Monotonic WOE Binning Algorithm for Credit Scoring
About
The following WOE binning class is by far the most stable woe binning algorithm I have ever used. I get it from https://github.com/PedroHBM/woe-monotonic-binning
And it is based on this paper: https://www.researchgate.net/publication/322520135_Monotone_optimal_binning_algorithm_for_credit_risk_modeling
The following rules are important for binning in credit scoring applications:
-
1) Binning should be monotonic, i.e. the feature should be binned in such a way that it can be ordinal. By doing this, we can prepare and present our scorecards more effectively to non-tech audiences. When a feature increases, we have to see a linear correlation between the feature and the target. It has several benefits but the most important point is we can handle outliers well.

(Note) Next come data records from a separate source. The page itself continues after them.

Every row gives one point. The window is the flat piece filled in between its corners: a triangle in 3 columns, a solid with four corners in 4, and so on. A path goes straight from each point to the next, and from the last back to the first. After which points does the path pass through the window?

Window:
[[16, 59, 24],
[-11, -21, -15],
[-24, -3, 6]]
Path:
(1): [5, -42, 5]
(2): [-4, -25, -1]
(3): [-17, -11, -24]
(4): [-1, 50, 5]
(5): [9, 32, 28]
(6): [6, 27, 24]
(7): [-11, 60, -5]
(8): [0, 63, 14]
(9): [17, 44, 37]
(10): [12, 30, 34]
(11): [-7, 52, -7]
(12): [-36, 48, -5]
(13): [9, 6, 45]
(14): [30, 38, 32]
(15): [-13, 59, -6]
(16): [-22, -1, -25]
Through the window after points: 2, 4, 6, 10, 16

Window:
[[-15, -8, -16, -50, -87, 3],
[-34, -41, 33, 17, 1, -21],
[14, 11, 32, 9, 6, -48],
[16, 19, -25, 47, 14, -15],
[-8, -51, -11, 4, -6, -35],
[36, 55, -57, 1, 45, 13]]
Path:
(1): [37, -5, -15, 36, 10, 11]
(2): [-20, 25, -28, 14, 12, -50]
(3): [-40, 15, -3, -10, -20, -59]
(4): [20, -22, 13, -10, -34, 7]
(5): [30, 1, -11, 43, 2, -14]
(6): [-13, 25, -16, 15, 16, -29]
(7): [-41, 10, -52, 1, -6, -21]
(8): [60, -15, -2, 11, 1, 6]
Through the window after points: 1, 3, 5

Window:
[[14, 1, 55, 19, 92, -34, 0, 69, -10],
[-37, 26, -4, 13, -40, -53, -6, -21, -4],
[10, -29, -21, 38, 31, 22, 0, -20, -21],
[-8, -16, -3, -59, -2, -60, 49, 4, 8],
[-14, -29, 16, -21, -21, -37, -7, 13, -7],
[-15, -9, -18, -81, 23, 21, -40, 33, 35],
[-62, -33, -5, 5, 7, 3, -2, -36, -16],
[4, 39, 73, 11, -35, 4, -40, -11, 5],
[-15, -27, 16, -35, 40, -21, -35, -14, -10]]
Path:
(1): [-20, -22, -14, -30, 16, -24, 15, 4, -24]
(2): [-16, 8, 7, -23, -5, -14, -10, -13, -37]
(3): [-7, -11, 4, 35, 2, -14, -2, -12, 21]
(4): [-6, -23, 4, 7, 15, -28, -19, 1, 62]
(5): [-19, -16, 16, -28, -2, -28, 5, 5, -21]
(6): [-12, 25, 12, -43, 38, -2, -6, 31, -57]
(7): [-3, -35, 36, 50, 26, -22, -31, 11, 47]
(8): [-27, -43, -10, -24, 35, -33, 1, -8, 47]
Through the window after points: 2, 4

And we can build better generalizing model.
-
2) Missing values are binned separetely. But sometimes we can edit this according to target ratio, being null may include similar information as being numerically low. For example, in a housing price dataset, if a value is missing for feature like PoolArea. It might mean that the house doesn’t have a pool. In this case we can group the missing with zeroes.
-
3) Each bin should contain at least 5% per-cent observations. This is again to reduce overfitting. Extreme values are handled better this way.
This class applies all of this rules. It also runs fast and supports parallel processing.
import numpy as np
import pandas as pd
from scipy import stats
import multiprocessing as mp
from joblib import Parallel, delayed
def unpack_woe(args):
return woe_binning(*args)
def merge_bins(df, bins_index):
bins_index.sort()
interval_start_include = df.loc[bins_index[0]].interval_start_include
interval_end_exclude = df.loc[bins_index[-1]].interval_end_exclude
df_indexed = df[bins_index[0]: bins_index[-1] + 1]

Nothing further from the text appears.